We’re not big on bureaucracies, nor having to live with lots of rules and regulations when we cruise. But in the case of Glacier Bay, you either do it by National Park Service regulation – or stay out of Glacier Bay. At first we were put off by the concept – you need to make a reservation well in advance, and we never know in advance what we’re going to do, let alone where and when we’ll be doing it.
But when we found out that our daughter Elyse and granddaughter Emma were coming to visit, we gave the Glacier Bay Park office a call. They limit the traffic to maintain the pristine wilderness – so just 30 yachts at a time are allowed in. As we were calling only two weeks before we needed to visit, we were not if a slot would be available. We were pleased to find out that they’d had a cancellation – this is not unusual.
Of course there are rules. For one, you have to reconfirm within 48 hours. Then, you need to hail the park on VHF and get permission to enter. Finally, there is a mandatory orientation for the "boat operator". Not a lot to put up with, considering what you get in return.

We did not have a lot of time – just a couple of days to get a taste for the area. The surrounding terrain is a visual delight, especially when you have sunlight and blue skies, which Elyse and Emma were kind enough to bring with them.

We took hundreds of photos like these.
We decided to visit just one glacier and were advised the John Hopkins was very active.

There were several several large "explosions" as the face of the glacier calved. You could hear these for miles.

If you look at the base of the glacier you’ll see one of the splashes. We braced for a wave, but we did not feel even a small ripple from this one.

The ice bergs are home to a small colony of harbor seals, who come here to have their pups. The orca whales know this and visit the area looking for easy meals – which is why this little guy is hauled out in the middle of the ice pack fronting the glacier.

There were also lots of sea otters – checking us out and just chilling in the afternoon sun.

The textures on the ice are wonderful to look at with camera and binoculars.

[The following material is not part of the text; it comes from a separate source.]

D: rows in a few groups, each row roughly a mix of its group's directions (one row in no group)
D (149 x 10)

Linda is using the stabilized Canons here, while Emma is using her pair of 7 x 30 binoculars. We found that for sightseeing, the stabilized binoculars were wonderful. Whale and bear watching, not to mention just taking in the surrounding topography, are much enhanced with high-powered stabilized glasses.

Although it is a sunny day, the adiabatic (downslope) winds off the glacier are barely above freezing.

Glaciers do an interesting carving job on the granite walls of the canyons fronting them. The textures change with the composition of the walls themselves, what is in the glaciers, and the light.

We’ve got to show you at least one "posed" photo with the boat. We’re still looking for that perfect poster photo for the wall to remind us why we came up here.

Emma has been driving both Wind Horse and the dinghy. She seems to prefer the raw speed of the smaller boat.

Glacier Bay is much more than glaciers. There are a number of lovely anchorages, which one gets to share with resident bears – both brown and black varieties. This is in North Sandy Cove. Notice the crushed reeds over the after quarter of the dink? Those are made by black bears – and they’re probably lying in wait…

Thought we were kidding, didn’t you! This mom and her two new cubs were about a quarter of a mile away – hence the fuzzy photo. But there had been a nice daddy-sized black bear walking the beach off our stern as we came into the anchorage.

Consider the activities this day on the good ship Wind Horse. Early morning – watch humpback whales. Midmorning – get orientation from rangers and visit park museum. Afternoon – navigate ice, imbibe breathtaking vistas, visit calving glacier. Evening – watch for bears, bake apple and peach pies.

We’re exhausted just thinking about all of this.